DIRECTIONS:
Search the records for the word "rows" and pick out every line that has it.

Source data:
—————

Each row was made from one path, in order. Every step used is in the known rows, and no mark comes twice. Write each row's path.
Known rows
zasov/viti/butu/pumi/zazif/bagit: [ 18  -7  -9 -25  20   6  -1   2  12  49   6  47 -32  20 -21  41  20 -43
  10   9 -49 -18 -58  16  13  28]
zazif/zasov/pelo/viti/butu/pumi: [ 65  -4  -4 -37  38 -30 -19  -2  17  60 -80  32 -25   0 -18  33 -22 -53
   2 -17  -4 -24 -78 -42 -15  23]
zasov/viti/butu/pumi/zazif/bagit/pelo: [ 11   8  -3 -46   5   1 -41 -10  14  68  -5  48 -27  22   2  36  40 -62
   2   7 -26 -20 -47  11  13  25]
zazif/bagit/butu: [-12 -19  -8 -36  52  24 -22 -13  24  38  51  17 -18   4  10  55   1 -61
 -49 -13  -5   1  -8   1   0  36]
zazif/zasov/viti/bagit: [ 29 -13  -3 -15  50  18  -9   5  21  14 -23  32 -13  20   2  55  25 -41
  20   8 -17   9 -41 -16 -29  38]
zasov/pelo/viti/bagit: [ 32  -5 -15 -33  49  -2 -31  -2   9  48 -39  20  -2   1 -22  58  35 -43
 -23 -14   8  12 -69 -44   3  30]
pelo/viti/butu/zasov: [ 24 -17 -14 -28  66   1 -24 -30  17  33 -44   4 -36  -8 -17  28   4 -56
   6  -8 -15 -24 -45 -26 -23  37]
zasov/pelo/viti/butu/pumi/zazif/bagit: [ 25   0 -14 -31  19 -11 -14   0   8  58 -31  38 -31   9 -33  46  29 -49
 -12  -3 -32 -17 -58   3  19  20]
pumi/zazif/bagit: [  4   8 -19 -24  36   4   2  -9  13  50  55  37 -30  10 -32  56  36 -44
 -20  15 -39   2 -33  22   7  23]
bagit/pelo/viti: [ 25  17 -11 -38  47 -20 -62 -28   9  79  54  30 -21  -2 -11  33  14 -59
 -14 -11  24 -12 -53 -24  15  33]
zasov/butu/viti/bagit: [ 13 -13   3 -31  52  26 -36   3  19  29 -36  17  -7   8   2  41  18 -45
   3 -21 -23 -19 -66 -28   4  43]
bagit/butu/zasov/pelo/viti: [ 25  -8  -9 -40  60  -6 -64 -26  13  38 -39   5 -28  -1  -4  48  17 -59
 -15 -38   0   1 -37 -23 -26  38]
zazif/bagit/pelo: [  3  12 -10 -46  25   3 -31 -28  20  74  51  33 -17  12  -6  46  32 -66
 -35   2  -7   3 -39   1   3  21]
pelo/viti/zasov/butu/pumi/zazif: [ 47   1  -9 -32  45  -8 -24 -12   2  49 -45  34 -25  -1  -2  44  17 -30
  28  -9 -34  -1 -84  -6  -3  31]
pelo/viti/butu: [ 32  -8 -14 -39  58 -13 -23  -7  14  65  -6  17 -30  -6 -30  24  -8 -56
 -13  -6  12 -39 -28 -35  22  32]
zasov/pelo: [ 42  13  -8 -66  48 -15 -22  -9  19  67 -17  27 -15  16 -22  59  23 -52
 -24 -22 -15  18 -56 -25 -40  18]
zazif/bagit/butu/viti: [-13 -12   7 -28  51  16 -61  -1  20  33  29  19 -30   7  14  36  -4 -64
 -19 -21 -14 -48 -35  -2   4  44]
zazif/zasov: [ 39  10  -7 -22  63 -14  -1 -15  27  33   9  30 -32   4 -13  52  -8 -52
  -4   9 -11   6 -13  -8 -51  23]
bagit/butu/zasov/pelo: [ 18  -8  -5 -62  56   7 -47 -25  23  29 -71   7 -21   9  12  63  26 -61
 -25 -33 -23  22 -36 -19 -66  28]
pelo/viti/zasov/butu/pumi/zazif/bagit: [ 22 -14 -12 -14  32   8  -4 -13   5  43 -25  25 -31   5 -15  49  24 -40
   8  -5 -40   0 -59  20  11  30]
butu/zasov: [ 23  -3 -15 -29  69   6  -7 -37  19  32   7  17 -24   0  -8  48  12 -45
   0  -3 -35  12 -72 -18 -56  33]
butu/zasov/viti/zazif/bagit/pelo: [ -2  -7  -5 -35  25  19 -42 -33  19  33  -9  33 -25  25  -7  43  46 -64
  -3  10 -25  -9 -34  12 -27  37]
zazif/bagit/pimu: [ -4   6 -19 -24  40   7  -6  -6  24  71  79  32  -7   2 -16  50  22 -51
 -37   2 -52 -17 -52  25  -7  12]
zazif/bagit/viti/butu: [-14 -17  -2 -39  43  14 -14   9  26  49 -19  19 -29   3 -14  37  13 -59
 -21  12  -9 -39 -24 -22  10  22]
viti/bagit/pelo: [ 15  13 -10 -51  34   2 -37 -19  18  66   3  34   3   3   8  54  46 -54
 -31   7   9  15 -68 -35  -4  23]
butu/viti/zasov: [ 35 -13   2 -29  69  -3 -35  -8   8  39 -50   8 -33  -1  12  45  12 -43
  16   2 -12 -25 -79 -19 -38  32]

Which path is each row?
[  2   7  -4 -18  43  12 -46  14  24  31 -39  27 -10   1  12  46  39 -48
   2  -3 -58 -35 -36  14 -15  22]
pumi/zazif/zasov/butu/viti/bagit/pimu
[ 19 -10 -12 -36  55  -1 -44 -37  17  42 -53   6 -35  -7  -4  27  16 -65
   1  -8  -7 -25 -40 -26 -21  34]
bagit/pelo/viti/butu/zasov
[ 16  -1 -12 -26  27  10   7 -11  14  50  20  40 -23  14 -23  49  18 -40
  -4  -4 -54   3 -60  19  10  26]
zasov/butu/pumi/zazif/bagit
[ 12   4 -21 -17  52   0 -30   2  15  64  35  26   7 -11  -6  50  30 -41
 -28  -1 -23 -16 -77 -14   6  20]
pelo/viti/bagit/pimu
[  9  13   0 -45  34   2 -67 -11  16  59 -10  32  -6   6  15  42  42 -58
 -16   0   5 -18 -76 -36   0  30]
butu/viti/bagit/pelo
[ 43   9 -12 -44  53 -22 -45 -14  10  67   3  23 -22   5 -30  46  14 -52
 -15 -27   6  -2 -53 -28  -5  29]
zasov/pelo/viti
[  21  -21    6  -53   46    5  -55   -1   14   33 -111   -1  -30   13
   18   62   34  -61  -17  -25  -15   -7  -37   -8  -43   23]
zazif/bagit/butu/viti/zasov/pelo
[  7 -31   5 -27  62  15 -47  -6  12  23 -57  -3 -35  -2  30  50  12 -54
  -5  -5 -10 -27 -45  -4 -26  37]
zazif/bagit/butu/viti/zasov
[  5 -10 -16 -28  41   3 -41 -33  13  36 -57  11 -44  -3 -12  32  36 -65
   1   2 -23 -26 -21  -1  -5  31]
pumi/zazif/bagit/pelo/viti/butu/zasov
[  2  -7  -1 -49  54   3 -24   9  25  54 -25  22 -25  -2  -7  34   7 -54
 -13  11   1 -39 -37 -41  -2  24]
bagit/viti/butu
[ 19   7  12 -28  54   4 -54  -2  23  21 -36  23 -44  15  -1  28   3 -55
  35 -21 -40 -42  -6  11 -20  39]
pumi/zazif/zasov/butu/viti
[  61   -3   -7  -46   37  -26  -21   -4   12   75  -52   35  -17    0
  -21   31  -17  -47   -4  -21   -3  -25 -104  -51    0   26]
zasov/pelo/viti/butu/pumi
[ 44  24  -6 -50  43 -25 -28  -4  21  39 -67  33 -35  16 -18  66  37 -53
  -7  -3 -26  17  -5  -2 -58  11]
pumi/zazif/zasov/pelo
[ -2 -26 -11 -30  68  30 -28 -28  22   4 -38   4 -11  -8  28  59  21 -50
 -23  -9 -18  18 -53 -27 -45  42]
viti/bagit/butu/zasov
[  3 -17  -9 -36  72  19 -33 -36  23  16  -5   7 -23  -5  23  51   5 -55
 -16 -15 -22   9 -41 -16 -53  41]
bagit/butu/zasov
[  9  -8 -13 -32  47  -1 -61 -22   9  31 -43   9 -36   3 -10  53  37 -60
 -14 -28 -15   0 -19   2 -13  33]
pumi/zazif/bagit/butu/zasov/pelo/viti
[ 23 -15 -13 -38  64   7  -6 -29  22  32 -47   9 -32  -3  -9  35   6 -53
  -1  -1 -29 -13 -47 -24 -42  32]
viti/butu/zasov
[ 26   6 -14 -35  51 -15 -50 -25   9  47   4  36 -20   3 -34  37  21 -49
 -15  11  17 -25 -47 -27  -5  42]
bagit/pelo/viti/zazif
[-14 -32  -3 -32  47  33 -29  -8  22  13  18  24 -21  19   5  51   9 -56
 -27  -4 -14 -14   0  12  -9  49]
zasov/viti/zazif/bagit/butu
[ -3 -25   3 -36  51  35 -19  -7  18  23 -73   2 -30   7  13  54  40 -45
  13  -7 -38   2 -17  16 -14  29]
pumi/zazif/bagit/viti/zasov/butu
[  0  -4   8 -39  63   4 -71  -2  19  37  27  22 -27   3  21  34 -11 -58
 -11 -22  -3 -47 -47 -23  -8  44]
bagit/butu/viti
[-16  -9  -4 -39  38   9 -19  13  21  46 -25  26 -35   2 -16  40  29 -55
 -16  22 -18 -40 -17 -12  17  21]
pumi/zazif/bagit/viti/butu
[ 28   5  -2 -36  55   9 -11 -15  27  23 -32  23 -34  13  -7  46   8 -51
  16 -15 -42   8  23  19 -28  30]
pumi/zazif/zasov/butu
[  7 -23   2 -32  61  30 -43 -21  21  12   9  19 -29  22  29  41   9 -52
  30 -20 -33  -4 -37   2 -47  53]
bagit/butu/zasov/viti
[  49   -2   -2  -44   44    3    3  -18   21   62    4   36   -4    9
   -4   36  -26  -37    8  -32  -36    6 -106  -26  -15   34]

—————

OUTPUT OF THE EXERCISE:
Each row was made from one path, in order. Every step used is in the known rows, and no mark comes twice. Write each row's path.
Known rows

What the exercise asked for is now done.